Therefore, the current research results show that when recognizing unknown scenes with potential electrical contact hazards, compared with energy-releasing source, giving priority to the intersection that considers the focus of attention among the components is more consistent with the cognitive patterns of safety-experienced construction workers, which supplements and revises the visual path generalized in previous visual research. Computer vision technology should pay more attention to the definition and feature extraction of the intersection areas to enhance the hazards recognition ability and efficiency in potential electrical contact hazard scenarios, as this may reflect the interaction between the two common components of energy-releasing source and wires. As RBC and gestalt model suggests that humans can identify hazards based on the spatial relationships of different elements and considering the extent to which they “deviate from the prototype” [
18]. Further development and refinement of corresponding computer vision auxiliary technology aiming at hazard monitoring, such as the detection of the integrity of the insulation portion of the wire envelope, and the detection of abnormal heat generation, will occur in conjunction with thermal imaging technology [
59].
5.1.2. PPE-Related Hazard
Based on the results of data analysis, combined with post-experiment interviews, there are two strategies for participants to observe and recognize Hazards #2 and #3: (1) “Construction worker-PPE-construction work environment”. The corresponding specific visual search paths are shown in Solution #2-1 in
Table 7 and Solution #3-1 in
Table 10. (2) “Construction operating environment (association of potential hazards)—construction workers-PPE”. The corresponding specific visual search paths are shown in Solution #2-2 shown in
Table 7 and Solution #3-2 shown in
Table 10.
Safety training provides workers with the knowledge base and long-term memory of safety regulations that guide workers to the most likely interpretation and identification of a given scenario and generate perceptual goals. Construction workers are searching for hazards in accordance with this paradigm, which is the “top-down” model in psychology. The human-object-environment strategy described above is also consistent with the requirement in [OSHA] [
60] that safety training prioritize whether workers working at heights are wearing safety devices. When the background (objects, features or groups in the scene) is consistent with the perceptual target, the effect of hazard recognition can be achieved [
18]. In these two PPE-related hazard scenes of this study, the correct answer rate of construction workers using this paradigm in the two PPE hazard scenarios both exceeded 80%.
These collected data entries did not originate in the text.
Moves between elements:
w352: b>w671, y>w957, d>w146, r>w810
w417: b>w601, y>w901, d>w766, r>w483
w285: b>w957, y>w816, d>w107, r>w196
w111: b>w535, y>w45, d>w224, r>w629
w629: b>w299, y>w111, d>w127, r>w916
w273: b>w95, y>w800, d>w533, r>w938
w757: b>w395, y>w560, d>w244, r>w620
w243: b>w800, y>w677, d>w835, r>w387
w785: b>w764, y>w384, d>w95, r>w619
w343: b>w986, y>w337, d>w358, r>w518
w597: b>w870, y>w244, d>w123, r>w353
w959: b>w123, y>w299, d>w599, r>w45
w540: b>w276, y>w95, d>w677, r>w943
w802: b>w285, y>w861, d>w216, r>w107
w611: b>w757, y>w297, d>w380, r>w244
w276: b>w358, y>w619, d>w943, r>w277
w107: b>w196, y>w802, d>w23, r>w983
w533: b>w938, y>w387, d>w24, r>w544
w619: b>w18, y>w785, d>w540, r>w276
w599: b>w45, y>w916, d>w417, r>w601
w988: b>w496, y>w123, d>w111, r>w535
w424: b>w835, y>w403, d>w495, r>w488
w299: b>w884, y>w535, d>w916, r>w959
w731: b>w24, y>w488, d>w757, r>w395
w535: b>w380, y>w988, d>w629, r>w299
w816: b>w766, y>w810, d>w802, r>w285
w18: b>w343, y>w764, d>w276, r>w358
w146: b>w810, y>w196, d>w325, r>w861
w495: b>w488, y>w272, d>w297, r>w560
w320: b>w127, y>w483, d>w352, r>w671
w387: b>w273, y>w243, d>w821, r>w533
w127: b>w916, y>w224, d>w671, r>w901
w23: b>w983, y>w216, d>w764, r>w337
w24: b>w544, y>w821, d>w395, r>w403
w957: b>w320, y>w766, d>w196, r>w352
w216: b>w107, y>w986, d>w866, r>w23
w488: b>w821, y>w424, d>w560, r>w731
w313: b>w417, y>w671, d>w816, r>w766
w866: b>w23, y>w518, d>w785, r>w764
w95: b>w619, y>w534, d>w938, r>w540
w224: b>w629, y>w601, d>w320, r>w127
w943: b>w277, y>w540, d>w243, r>w800
w518: b>w216, y>w343, d>w384, r>w866
w916: b>w959, y>w629, d>w901, r>w599
w544: b>w677, y>w533, d>w403, r>w681
w810: b>w313, y>w352, d>w861, r>w816
w983: b>w146, y>w107, d>w337, r>w325
w601: b>w111, y>w599, d>w483, r>w224
w766: b>w483, y>w313, d>w285, r>w957
w986: b>w802, y>w325, d>w518, r>w216
w353: b>w297, y>w597, d>w988, r>w496
w534: b>w785, y>w277, d>w273, r>w95
w483: b>w224, y>w417, d>w957, r>w320
w244: b>w620, y>w611, d>w884, r>w597
w123: b>w353, y>w884, d>w45, r>w988
w380: b>w244, y>w496, d>w299, r>w884
w861: b>w816, y>w146, d>w986, r>w802
w620: b>w272, y>w757, d>w597, r>w870
w560: b>w731, y>w495, d>w611, r>w757
w496: b>w611, y>w353, d>w535, r>w380
w800: b>w534, y>w943, d>w387, r>w273
w938: b>w540, y>w273, d>w544, r>w677
w821: b>w533, y>w835, d>w731, r>w24
w395: b>w403, y>w731, d>w620, r>w272
w901: b>w599, y>w127, d>w313, r>w417
w764: b>w337, y>w866, d>w619, r>w18
w870: b>w495, y>w620, d>w353, r>w297
w681: b>w243, y>w544, d>w424, r>w835
w196: b>w352, y>w285, d>w983, r>w146
w277: b>w384, y>w276, d>w800, r>w534
w45: b>w988, y>w959, d>w601, r>w111
w325: b>w861, y>w983, d>w343, r>w986
w677: b>w943, y>w938, d>w681, r>w243
w384: b>w866, y>w358, d>w534, r>w785
w297: b>w560, y>w870, d>w496, r>w611
w272: b>w424, y>w395, d>w870, r>w495
w884: b>w597, y>w380, d>w959, r>w123
w671: b>w901, y>w320, d>w810, r>w313
w337: b>w325, y>w23, d>w18, r>w343
w403: b>w681, y>w24, d>w272, r>w424
w835: b>w387, y>w681, d>w488, r>w821
w358: b>w518, y>w18, d>w277, r>w384

The rows follow the links: the fewer symbols apart two elements are, the more alike their rows tend to be.

Name the element of each row.
[8, -43, 4, -47, -9, -25, 27, 24, -1, 12, -51, 11, 4, -51, -1, 20, -1, -52, -48, 29, 38, 1, 3, 80, 1, -30, 24, 52, 38, 104, 25, 23, 8, 31, 0, -17, -44, 23, -38, -31, 2, -32] | w95
[24, -55, 28, 11, -24, -3, -7, 56, -27, 68, -53, -76, 27, 38, 5, -32, 3, 38, -32, 61, 26, 11, 39, -81, -53, 8, -21, -11, 16, -29, -3, 10, 18, 13, -52, -10, -19, -26, -2, -2, 44, 21] | w957
[-18, 14, -34, 32, -84, -6, 5, 75, 26, 55, -3, -15, 7, -65, 74, 9, 44, -31, 12, 31, 6, -9, 29, -35, -82, 28, 13, 20, 40, 7, -1, 7, -6, 20, -52, 11, -27, 19, -22, -12, 32, -6] | w325
[41, -43, 32, 20, 11, 13, 12, 22, -45, -33, 10, -84, -13, 29, 7, 3, 10, 48, 57, -26, -63, 21, 35, -104, -29, -9, -41, -21, -18, -21, -15, 6, -14, -34, -27, 22, 9, 15, 16, 10, 36, 48] | w959
[-36, 60, -16, 45, -33, 3, -29, 11, 28, 82, -17, 20, 40, 34, 10, -53, -2, -7, -36, 69, 19, -20, -43, -10, -7, 25, 19, -24, -13, -92, -30, -13, 10, 23, -22, -34, 16, -61, -13, -7, -29, -10] | w196
[-27, 18, -20, 21, 48, 1, -32, -75, 26, -59, 29, 17, -21, 21, 6, 20, -53, -64, -5, -24, 46, -8, -67, 63, 1, -15, -5, -4, -11, 40, 44, -39, -2, 12, 23, 9, 0, 58, 3, -44, -56, 2] | w677
[59, -69, 61, -5, 14, 13, 21, 36, -42, 5, -32, -65, 13, 53, -15, -13, 3, 66, 3, 14, -49, 13, 21, -96, 10, -21, -35, -27, -30, -28, -28, 12, 1, -16, -21, 6, 3, -16, 6, 19, 51, 10] | w111
[-5, -17, -6, -26, -34, -22, 23, 49, 26, 8, -33, 44, 2, -73, 43, 41, 28, -64, -28, 14, 9, -23, -8, 18, -25, -32, 15, 32, 25, 100, 7, 3, -10, 20, -18, 12, -47, 59, -37, -20, 16, -44] | w277
[-29, -11, 8, -25, 34, -18, 2, -39, -2, -18, -27, -2, -6, 1, -29, 5, -50, -56, -31, 12, 58, 4, -31, 112, 28, -11, 15, 41, 28, 63, 35, -7, 14, 36, 32, -35, -10, 19, -27, -35, -57, -5] | w800
[62, -43, 52, -57, 22, 31, 32, -8, -13, -27, -4, 24, -8, -4, -33, -10, -2, 81, -9, -22, -10, 19, 30, -15, 88, -33, -22, -10, -49, 25, -16, 18, -4, -60, 25, 14, 1, -26, 9, 49, 58, -24] | w611
[53, -40, 51, -71, 27, 19, 27, -12, -16, -12, -10, 38, -6, -4, -50, -14, 3, 72, -11, -23, -21, 22, 33, 10, 98, -21, -13, 2, -39, 10, -22, 25, -1, -51, 32, -2, 6, -45, 5, 46, 34, -26] | w244
[-37, 59, -34, 46, -30, 8, -11, 0, 61, -10, 27, 51, -1, -44, 77, 26, -3, -79, 11, 4, 3, -35, -82, 13, -37, -6, 25, -8, -28, 21, 2, -33, -15, 20, -12, 13, -5, 52, -43, -44, -36, -39] | w384
[5, 10, -17, 14, 42, 32, -9, -82, -2, -101, 71, -20, -49, 2, -11, 13, -39, 11, 46, -71, 18, 24, 4, 18, 13, 5, -16, -8, -13, 14, 33, -23, -11, -46, 39, 33, 26, 43, 41, 3, -12, 36] | w495
[18, 1, -5, 12, 29, 34, -16, -69, 6, -99, 67, -11, -47, 7, 13, 14, -30, 20, 51, -73, 8, 26, 9, -12, 2, -4, -33, -19, -29, 20, 27, -30, -7, -59, 23, 45, 20, 46, 41, 6, 13, 29] | w560
[20, -45, 29, 13, -23, 5, -13, 44, -16, 77, -61, -67, 40, 45, 5, -46, -9, 31, -53, 79, 45, 6, 13, -66, -29, 5, -18, -11, 13, -42, -12, 12, 22, 11, -50, -28, -7, -43, -4, -7, 41, 17] | w352

Each walk starts at a row. The symbols on each line, taken left to right, move it on to the next element.
Answer with the element's row; about right is enough.
[-8, -41, 15, -47, 3, -24, 20, 3, -12, 9, -52, 2, 7, -36, -22, 16, -15, -50, -53, 27, 47, 8, -3, 93, 16, -26, 17, 58, 32, 95, 26, 19, 9, 39, 12, -29, -33, 24, -32, -34, -11, -22]
r b y r y r y
[-3, 5, -22, -10, -43, -15, 15, 51, 44, 5, -10, 46, 2, -84, 66, 52, 34, -64, -21, 1, -2, -24, -28, 9, -37, -22, 15, 18, 7, 87, 9, -6, -13, 18, -17, 25, -41, 64, -29, -30, 7, -51]
y d y b r b
[-42, 63, -30, 57, -29, 9, -16, -11, 58, -1, 10, 40, -7, -18, 66, 3, -13, -76, 11, 9, 19, -32, -83, 24, -21, -6, 15, -10, -25, 2, -5, -35, 1, 26, -13, -7, 0, 40, -43, -51, -48, -30]
[64, -40, 32, -30, 21, 46, 18, -28, -3, -66, 20, -1, -30, -13, 4, 7, -13, 68, 7, -43, 5, 24, 25, -52, 41, -33, -43, -24, -50, 44, 3, -7, -4, -76, 7, 51, 1, 19, 16, 25, 67, -12]
b b b r d r d b y
[-4, 24, -26, 4, 50, 19, -9, -86, -8, -88, 68, 0, -47, 6, -24, 11, -36, 3, 40, -73, 21, 29, 13, 52, 22, 14, -10, 5, -1, 3, 32, -18, -7, -42, 50, 23, 28, 26, 33, 2, -32, 37]
d b b r d d b
[54, -30, 22, -11, 27, 46, 2, -38, 0, -83, 38, -6, -39, -9, 13, 20, -26, 48, 25, -62, 3, 26, 15, -53, 14, -21, -40, -30, -47, 39, 10, -15, -12, -79, 7, 53, 5, 48, 32, 16, 60, 9]
[43, -15, 6, 1, 20, 42, -6, -58, 0, -91, 57, -9, -47, -2, 15, 18, -31, 37, 40, -69, 8, 20, 15, -37, 7, -15, -36, -24, -36, 37, 22, -25, -16, -67, 12, 54, 7, 49, 33, 8, 36, 17]
y b y r d b r y
[-14, 17, -21, -10, 51, 3, -10, -83, -10, -81, 54, 1, -38, 10, -48, 9, -40, 8, 29, -59, 22, 33, 14, 80, 36, 19, 4, 22, 3, 15, 36, -7, 2, -31, 54, 5, 21, 4, 38, 10, -32, 29]
r b r r d r d
[31, -23, 45, -66, 32, 8, 32, -17, -28, -13, 0, 29, 1, 3, -68, -18, 7, 75, 0, -20, -37, 25, 32, 29, 105, -9, 3, 9, -26, -4, -25, 36, -2, -39, 50, -21, 15, -63, 6, 55, 18, -26]
[-25, 18, -13, 0, 51, 1, -14, -74, 11, -59, 10, 8, -22, 14, -11, 15, -57, -64, -8, -7, 49, -8, -67, 89, 6, -5, 10, 22, -4, 42, 40, -34, -2, 23, 33, -7, 6, 47, -14, -48, -75, 9]
y r b r y r d y r
[-12, 30, -23, 27, 44, 13, -30, -69, 31, -72, 46, 29, -27, 12, 21, 28, -38, -57, -4, -36, 43, -18, -66, 39, -8, -23, -7, -13, -27, 39, 47, -40, -13, 3, 22, 29, 6, 66, 7, -33, -52, 1]
y b y b r b b d
[-21, 42, -33, 34, -31, 0, -10, 19, 60, -9, 18, 60, -7, -56, 78, 28, 16, -78, 6, 3, 1, -34, -66, 8, -42, -21, 17, -6, -17, 39, 0, -23, -12, 21, -18, 26, -18, 58, -37, -36, -23, -32]
[-53, 75, -31, 48, -47, 0, -31, 13, 38, 75, 0, 33, 39, 15, 20, -36, 11, -14, -11, 45, 4, -28, -44, -12, -21, 32, 28, -27, -8, -91, -24, -13, 8, 21, -28, -21, 21, -40, -14, -7, -39, -13]
b r r b d r b d
[-52, 77, -42, 68, -52, -5, -25, 24, 45, 62, 20, 41, 23, 5, 44, -20, 32, -19, 2, 33, -7, -32, -38, -19, -41, 38, 27, -21, 1, -76, -23, -13, 7, 29, -30, -7, 18, -24, -9, 1, -27, -11]
b y b d y
[-1, -24, 37, 17, -26, 6, -21, 36, -8, 83, -66, -52, 35, 51, -11, -56, -21, 33, -54, 85, 47, 2, -5, -40, -16, 4, -12, -12, 0, -52, -18, 4, 23, 23, -39, -29, -6, -56, -18, -8, 30, 1]
[49, -62, 59, -14, 22, 4, 22, 27, -46, 28, -45, -46, 19, 58, -31, -23, 3, 67, -11, 24, -40, 9, 16, -76, 26, -17, -33, -30, -35, -40, -37, 18, 8, -10, -17, -6, 9, -49, -6, 16, 43, 7]
r b b b d b d b
[-17, 29, 0, -19, 35, 3, 20, -29, -33, -30, 40, 14, -11, 11, -70, -7, 15, 35, 63, -56, -74, 27, 39, 49, 67, 27, 23, 7, -7, -46, -29, 27, -5, -12, 56, -21, 40, -51, 20, 43, -42, 24]
y r b r y r d y r
[-10, 34, -11, 19, 28, -7, 12, -24, -30, -47, 54, -28, -28, 15, -28, 11, 28, 22, 101, -71, -86, 24, 41, -5, 12, 38, -7, -2, 8, -50, -18, 9, -14, -15, 42, 1, 39, -15, 24, 28, -38, 52]
[-23, 34, -15, 1, 35, -8, 19, -33, -30, -41, 49, -6, -19, 16, -50, 10, 18, 27, 85, -71, -85, 24, 38, 20, 40, 37, 12, 8, 4, -47, -16, 18, -8, -18, 44, -10, 41, -27, 25, 32, -44, 40]
b r y r d r d r
[41, -42, 54, -15, 25, -7, 10, 27, -38, 43, -51, -29, 38, 68, -46, -27, 11, 60, -23, 31, -44, -1, 4, -61, 36, -13, -24, -28, -32, -51, -46, 21, 12, -10, -5, -19, 16, -69, 9, 25, 18, -4]
y d r d d
[-7, -2, 23, 23, -20, 0, -19, 26, -2, 82, -56, -27, 43, 55, -5, -59, -14, 26, -54, 84, 41, -5, -22, -27, -1, 10, -3, -21, -5, -77, -20, 0, 26, 27, -35, -40, 0, -63, -16, -3, 4, -4]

Even though the purpose of safety training is to reinforce long-term knowledge and enhance the effect of “top-down” inspection, due to the heavy construction workload, workers’ general perception starts from trivial signs and follows “heuristic” reasoning [
61,
62] to determine whether there are hazards, which is the “bottom-up” dominant cognitive model. This conforms to what psychology describes as the spontaneous interchange of “bistable perception” [
63], which unconsciously shifts attention to prominent visual features of potential importance [
64,
65] that is, hazards closely related to workers [
66]. This observation mode can be vividly described as “scene association type”. Although this bottom-up cognitive model may lay the foundation for understanding people’s selection of AOI, it is not sufficient to complete the visual searching cognitive process, especially in the dynamic construction site with high complexity. In such scenarios, potential hazards may come from many different and unintended areas. Therefore, the completion of the cognitive process also requires the supplement of associations with the current scene. Human perceptual mechanisms discard redundant information [
67] and use existing information such as common sense, knowledge and experience, combined with their expectations of the current situation [
68], to associate and discover missing information [
18]. For example, under Hazard #2 and Hazard #3, when they quickly focus on the workers from the observation of the scene in hazard search tasks, they will generate expectations of the safety of the workers, that is, the workers should be protected by PPE. When further observations reveal that PPE is in a state of absence, they will make the judgment that workers are in a hazardous state, and the cognitive process of hazard recognition will be completed. This model can be summarized by “norm-guided”.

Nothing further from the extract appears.